I need to find out what is the best and shortest matching subset of sub_strings the list that matches s. What is the best way to do this? The ideal result would be ["m", "o", "se"] since together they spell mose


Solution

  • You can use a regular expression:

    import re
    
    def matches(s, sub_strings):
        sub_strings = sorted(sub_strings, key=len, reverse=True)
        pattern = '|'.join(re.escape(substr) for substr in sub_strings)
        return re.findall(pattern, s)
    

    This is at least short and quick, but it will not necessarily find the best set of matches; it is too greedy. For example,

    matches("bears", ["bea", "be", "ars"])
    

    returns ["bea"], when it should return ["be", "ars"].

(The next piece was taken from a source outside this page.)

Each row below holds a small network's activations on one input, seen along a few directions.
In each table, some parts of the input vary, and every possible input appears once, in random order.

    Explanation of the code:

    • The first line sorts the substrings by length, so that the longest strings appear at the start of the list. This makes sure that the regular expression will prefer longer matches over shorter ones.

    • The second line creates a regular expression pattern consisting of all the substrings, separated by the | symbol, which means “or”.

    • The third line just uses the re.findall function to find all matches of the pattern in the given string s.